Lebanese Haitians (French: Haïtiens libanais; Haitian Creole: Ayisyen Libanè; Arabic: الهايتيين اللبنانيين) are Haitians of Lebanese descent, one of several groups of Arab Haitians. Their history dates back to the late 1800s, when many individuals left Lebanon for the Americas, including Haiti. They are active in a variety of industries, including retail and telecommunications. As of 2010, their population was estimated at 12,000. As a minority with a position of relative power in the Haitian economy, they have faced ethnic discrimination, notably encouraged by gang leader Jimmy Chérizier.

==History==
Lebanon saw widespread emigration to the Americas during the second half of the 19th century as a result of regional and international conflicts, such as the ethnic conflict between the Maronite Christians and the Druze in 1860. Lebanese individuals travelled to the United States, Canada, Brazil, Argentina, and various other Latin American states. These migrants began arriving in Haiti during the 1880s. In some cases, migrants attempting to reach the United States stopped in Haiti and decided to stay. They were followed by other groups of Arabs, including Syrians, Jordanians, and Palestinians.

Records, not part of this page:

Here is a tiny trained network, its code and every weight. The questions are about switching its units off for an input and a class, where a switched-off unit gives its printed mean instead of its output.

import numpy as np


def w(rows, s, z=0):
    codes = np.array(rows[::2]) - 128.0
    scale = np.full(codes.shape[1], s)
    scale[-1] = z or s
    return codes * scale


def norm(h):
    return h / np.sqrt((h * h).mean(-1, keepdims=True) + 1e-5)


def f(y):
    return y / 2 * (1 + np.tanh(0.7978845608 * (y + 0.044715 * y**3)))


def log_softmax(a):
    a = a - a.max(-1, keepdims=True)
    return a - np.log(np.exp(a).sum(-1, keepdims=True))


def net(x, mask):
    res = np.array(x, float).reshape(1, 3) / 4 @ E
    u = 0
    for l in range(4):
        y = f(norm(res) @ A[l][:, :-1].T + A[l][:, -1])
        res = res + np.where(mask[u : u + 4], y, B[l][:, -1]) @ B[l][:, :-1]
        u += 4
    return log_softmax(norm(res)[-1] @ U[:, :-1].T + U[:, -1])


A, B = {}, {}
E = w([
[196,155,71],'x0',
[93,198,9],'x1',
[116,3,180],'x2',
],0.0023)
A[0] = w([
[254,172,29,211],'L0N1',
[161,136,70,5],'L0N2',
[125,183,141,182],'L0N3',
[209,232,238,119],'L0N4',
],0.0057,0.0027)
B[0] = w([
[162,99,191,254],'L0N1',
[254,170,3,111],'L0N2',
[55,186,152,165],'L0N3',
[137,122,209,179],'L0N4',
],0.0084,0.0036)
A[1] = w([
[249,152,60,105],'L1N1',
[101,170,162,104],'L1N2',
[175,98,124,76],'L1N3',
[187,91,78,3],'L1N4',
],0.011,0.0039)
B[1] = w([
[131,186,148,254],'L1N1',
[153,129,72,223],'L1N2',
[165,98,89,130],'L1N3',
[246,205,132,103],'L1N4',
],0.013,0.002)
A[2] = w([
[85,155,176,171],'L2N1',
[131,163,1,3],'L2N2',
[135,118,208,119],'L2N3',
[122,165,99,81],'L2N4',
],0.013,0.0029)
B[2] = w([
[76,116,196,244],'L2N1',
[192,63,89,172],'L2N2',
[254,217,7,255],'L2N3',
[101,168,105,139],'L2N4',
],0.0067,0.0045)
A[3] = w([
[35,231,77,2],'L3N1',
[146,255,155,156],'L3N2',
[176,88,127,115],'L3N3',
[127,74,223,51],'L3N4',
],0.0087,0.0027)
B[3] = w([
[121,54,2,151],'L3N1',
[36,65,178,254],'L3N2',
[149,95,64,145],'L3N3',
[233,222,161,142],'L3N4',
],0.0076,0.005)
U = w([
[81,102,200,206],'0',
[249,127,205,2],'1',
[180,53,4,254],'2',
],0.013,0.00093)

Each question gives the input, the list of numbers given to net, and the class t.
The units are the neurons (one row each of A and B). Each row of codes is followed by its name. A weight is (code - 128) times the scale printed after its matrix; where a second scale follows, it is the last column's (A, B and U).
mask holds one flag per neuron, layer by layer. A switched-off neuron (its flag False) gives its mean, the last column of its row in B, instead of its output. The means were averaged over made-up inputs and are rounded, as every weight is.
A unit's drop is (log p(t) with every unit on - log p(t) with that unit switched off) / (log p(t) with every unit on - log p(t) with every unit switched off).
The circuit of an input: a set's keep is (log p(t) with only the set's units on - log p(t) with every unit switched off) / (log p(t) with every unit on - log p(t) with every unit switched off). Starting from the 12 units with the biggest drops (on a tie, the unit counted first), units are removed one at a time, each time the one whose removal leaves the highest keep (on an exact tie, the one counted first), for as long as the keep stays at least 0.8.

This immigration has continued into more recent times, and in 2010, there were estimated to be 8,000 Lebanese Haitians. Many are active in the retail and telecommunications industries, trading pearls, owning stores (especially supermarkets), and working as engineers. After the 2010 Haiti earthquake, Lebanese engineers employed by Digicel worked to repair the damaged telecommunications network, including two who were on leave in Lebanon and returned to help their colleagues in Haiti.

==Demographics==
The 12,000 or so Lebanese Haitians are part of a larger Arab Haitian community, the largest subgroup of which being Syrian Haitians. As of 2010, the total population of Haiti was estimated at 10 million.

==Discrimination==
After the assassination of Jovenel Moïse in 2021, former police officer and gang leader Jimmy Chérizier, who described the event as an "international conspiracy", called on his followers to engage in violence against the "masters of the system". This included business owners of Syrian and Lebanese descent, whom Chérizier urged to leave the country, stating that supermarkets should by owned by "folks who looks [sic] like us". In a 2023 interview with Jon Lee Anderson, Chérizier further blamed "the Lebanese" for Haiti's problems, describing them as "oligarchs" who kept Black Haitians from having the same wealth and opportunities.

A 2022 report by the US Department of State made note of the ethnic discrimination faced by the relatively economically powerful Syrian-Lebanese community.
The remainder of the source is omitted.